Brunetka widać się zestresowała, prawdopodobnie widziała tę czwórkę w telewizji. Mimo tego odpowiedziała ciche "Myślę, że na boisku przy moście". Po czym jak najszybciej poszła.
- To już wiemy gdzie szukać! - Powiedział uradowany Fuusuke. - Idziemy! - Dodał ruszając w stronę boiska.
*
Chłopcy stali na moście już dłuższy czas, spoglądając na to, jak gra drużyna Reimon'a.
- Dobra, czas się przełamać. - zarządził Suzuno. Wziął głęboki oddech po czym ruszył w stronę zejścia z mostu. - A wy na co czekacie? Specjalne zaproszenie? - Powiedział widząc, że nikt za nim nie idzie.
Nikt nie odpowiedział. Każdy był po prostu zestresowany.

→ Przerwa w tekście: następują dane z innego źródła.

Here is a tiny trained network, its code and every weight. The questions are about switching its units off for an input and a class, where a switched-off unit gives its printed mean instead of its output.

import numpy as np


def w(rows, s, z=0):
    codes = np.array(rows[::2]) - 128.0
    scale = np.full(codes.shape[1], s)
    scale[-1] = z or s
    return codes * scale


def f(y):
    return y / 2 * (1 + np.tanh(0.7978845608 * (y + 0.044715 * y**3)))


def log_softmax(a):
    a = a - a.max(-1, keepdims=True)
    return a - np.log(np.exp(a).sum(-1, keepdims=True))


def net(x, mask):
    res = np.array(x, float).reshape(1, 7) / 4 @ E
    y = f(res @ A[0][:, :-1].T + A[0][:, -1])
    res = res + np.where(mask, y, B[0][:, -1]) @ B[0][:, :-1]
    return log_softmax(res[-1] @ U[:, :-1].T + U[:, -1])


A, B = {}, {}
E = w([
[19,74,47,85,136,169,147,131,201],'x0',
[66,18,233,140,115,113,236,177,51],'x1',
[234,11,69,83,124,68,98,167,140],'x2',
[150,213,130,53,122,86,192,250,167],'x3',
[164,161,26,77,116,133,235,53,31],'x4',
[116,124,168,2,107,170,69,108,90],'x5',
[160,120,190,87,134,82,185,18,233],'x6',
],0.0047)
A[0] = w([
[190,74,95,104,128,114,114,160,140,32],'n0',
[64,97,74,97,135,137,148,144,167,59],'n1',
[130,127,133,122,138,114,141,104,150,16],'n2',
[85,144,89,158,133,136,89,176,64,62],'n3',
[127,70,120,167,128,140,94,70,108,83],'n4',
[136,143,91,116,120,127,168,100,95,41],'n5',
[53,83,66,93,128,145,145,129,184,95],'n6',
[124,117,165,151,126,132,91,161,171,49],'n7',
[178,61,113,113,125,107,114,157,146,50],'n8',
[116,55,176,143,125,118,199,159,88,24],'n9',
[159,171,73,129,125,123,74,111,151,52],'n10',
[104,85,164,124,123,123,162,144,104,41],'n11',
[120,116,82,142,129,142,95,190,79,117],'n12',
[139,165,108,84,130,137,61,110,139,100],'n13',
[108,86,179,75,126,134,145,141,84,80],'n14',
[197,151,172,152,131,114,124,124,81,69],'n15',
[130,174,136,96,125,126,165,190,149,91],'n16',
[153,163,86,129,125,131,89,112,163,41],'n17',
[196,150,184,142,131,115,110,121,84,103],'n18',
[156,128,65,109,119,125,199,89,74,55],'n19',
[140,133,176,104,128,109,160,69,190,78],'n20',
[172,60,105,120,125,110,112,136,127,68],'n21',
[113,128,91,134,127,134,86,179,74,36],'n22',
[142,160,131,96,131,115,160,190,149,60],'n23',
[178,76,109,95,130,117,110,150,126,70],'n24',
[141,127,71,253,125,103,196,153,182,34],'n25',
[195,152,169,142,121,110,122,140,102,70],'n26',
[117,107,183,148,126,124,85,163,161,78],'n27',
[150,169,93,137,130,136,89,110,160,50],'n28',
[156,101,158,101,134,104,169,70,193,79],'n29',
[146,170,129,91,128,120,168,191,151,67],'n30',
[115,113,179,142,125,120,59,172,190,51],'n31',
[106,135,164,11,113,151,64,114,99,54],'n32',
[36,232,179,151,126,162,137,101,119,2],'n33',
[142,144,88,90,129,131,165,100,78,91],'n34',
[110,90,124,177,132,148,91,50,93,79],'n35',
],0.013,0.0046)
B[0] = w([
[127,168,159,101,133,112,192,68,123,180],'n0',
[119,158,228,186,119,103,70,129,140,193],'n1',
[122,129,243,102,184,151,138,179,153,114],'n2',
[172,133,174,84,93,199,148,157,145,206],'n3',
[110,99,141,54,112,57,104,162,163,195],'n4',
[89,148,166,99,201,161,96,139,122,156],'n5',
[138,161,177,240,72,96,64,107,123,232],'n6',
[86,149,142,103,187,154,89,144,108,181],'n7',
[114,167,135,103,141,115,184,57,114,183],'n8',
[70,127,75,197,144,127,205,184,161,237],'n9',
[67,113,100,178,132,129,189,175,153,198],'n10',
[88,129,134,160,162,129,175,177,163,176],'n11',
[170,128,114,107,45,192,150,145,126,214],'n12',
[130,99,90,179,153,124,169,161,143,201],'n13',
[147,94,100,178,173,124,171,160,150,206],'n14',
[126,144,179,200,108,116,78,114,137,182],'n15',
[103,92,104,72,91,71,103,124,154,203],'n16',
[77,130,133,164,146,127,177,175,160,177],'n17',
[145,142,154,201,85,113,68,113,125,197],'n18',
[67,157,91,107,161,187,64,123,93,218],'n19',
[176,125,140,90,78,210,154,171,124,200],'n20',
[113,159,156,84,138,102,167,74,132,176],'n21',
[158,123,198,95,129,191,153,175,143,175],'n22',
[109,97,136,67,108,72,110,150,157,183],'n23',
[132,161,157,117,145,107,170,62,121,175],'n24',
[254,54,127,141,245,116,125,115,95,233],'n25',
[132,140,186,185,100,108,95,121,142,172],'n26',
[85,143,88,104,167,162,70,122,102,209],'n27',
[70,118,131,170,142,120,183,171,136,178],'n28',
[173,131,152,92,64,214,147,176,126,204],'n29',
[100,75,133,64,103,75,99,145,159,196],'n30',
[69,163,85,106,164,182,64,127,80,238],'n31',
[250,55,118,140,225,105,108,117,99,230],'n32',
[122,195,159,99,136,96,233,15,117,254],'n33',
[92,149,107,103,178,159,74,130,98,195],'n34',
[100,87,134,41,105,42,99,150,167,213],'n35',
],0.029,0.0056)
U = w([
[90,120,106,172,149,133,177,176,157,56],'0',
[83,162,114,100,164,173,71,129,86,79],'1',
[129,174,155,99,130,111,180,58,120,196],'2',
[169,128,156,96,79,197,139,168,132,73],'3',
[112,87,133,72,103,69,95,143,161,134],'4',
[137,151,175,193,100,112,76,120,128,126],'5',
[197,78,118,140,190,121,122,124,100,251],'6',
[151,130,2,156,45,112,108,77,91,181],'7',
],0.0097,0.0024)

Each question gives the input, the list of numbers given to net, and the class t.
The units are the neurons (one row each of A and B). Each row of codes is followed by its name. A weight is (code - 128) times the scale printed after its matrix; where a second scale follows, it is the last column's (A, B and U).
mask holds one flag per neuron, in row order. A switched-off neuron (its flag False) gives its mean, the last column of its row in B, instead of its output. The means were averaged over made-up inputs and are rounded, as every weight is.
A unit's drop is (log p(t) with every unit on - log p(t) with that unit switched off) / (log p(t) with every unit on - log p(t) with every unit switched off).
The circuit of an input: a set's keep is (log p(t) with only the set's units on - log p(t) with every unit switched off) / (log p(t) with every unit on - log p(t) with every unit switched off). Starting from the 12 units with the biggest drops (on a tie, the unit counted first), units are removed one at a time, each time the one whose removal leaves the highest keep (on an exact tie, the one counted first), for as long as the keep stays at least 0.8.
units of the circuit, in order: the units of the circuit, biggest drop first
most important unit: the unit with the biggest drop
k most important neurons: the k neurons with the biggest drops, biggest first
drop of u: that unit's drop, to one decimal
input [-5,3,-5,6,7,6,-5], class 1: 2 most important neurons : [n19, n34]
input [1,5,-5,-5,5,-1,-8], class 3: most important unit : n3
input [3,1,2,7,-7,-1,-3], class 1: 4 most important neurons : [n31, n27, n7, n35]
input [7,0,-5,6,1,-4,0], class 5: 4 most important neurons : [n6, n1, n35, n4]
input [2,1,3,8,4,7,-6], class 4: 3 most important neurons : [n30, n16, n23]
input [2,-6,1,-6,4,3,5], class 0: 4 most important neurons : [n10, n13, n17, n28]
input [-3,2,-6,-8,-4,-8,2], class 4: 3 most important neurons : [n35, n4, n32]
input [0,4,-5,6,-1,5,2], class 4: 4 most important neurons : [n16, n30, n25, n23]
input [-1,-7,-6,3,-1,8,-4], class 6: 2 most important neurons : [n32, n9]
input [4,-1,-3,1,1,-5,-5], class 3: 3 most important neurons : [n32, n3, n12]
input [-3,-5,-5,-4,-7,-4,8], class 3: 3 most important neurons : [n20, n29, n19]
input [-8,0,8,5,-3,3,-5], class 2: 3 most important neurons : [n0, n8, n24]
input [-6,-1,-2,8,-3,-3,8], class 3: 3 most important neurons : [n20, n29, n35]
input [1,6,-3,-2,4,-1,6], class 0: 3 most important neurons : [n9, n3, n12]
input [-1,-5,-2,0,0,-1,5], class 0: units of the circuit, in order : [n10]
input [-1,-4,0,-3,3,1,-3], class 0: units of the circuit, in order : [n10, n13]
input [-1,-4,-3,6,-5,3,3], class 4: drop of n30 : 0.6
input [-4,-2,2,1,-7,6,-8], class 3: drop of n20 : -0.1
input [-1,2,6,-6,6,7,-7], class 3: drop of n27 : 0.2
input [6,1,-6,8,-5,3,7], class 4: most important unit : n16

W końcu jasnowłosy stracił cierpliwość. Wziął Nagumo za rękę i pociągnął za sobą, Nagumo złapał za dłoń Hiroto, a Hiroto Midorikaw'ę. Wszyscy razem trzymając się za ręce szli jeden za drugim.
- Wyglądamy jak czwórka idiotów.. - Mruknął Haruya.
- Zgadzam się.. - Dodał Ryuuji.
- Trudno, idziemy tak czy siak. - odparł Gazelle.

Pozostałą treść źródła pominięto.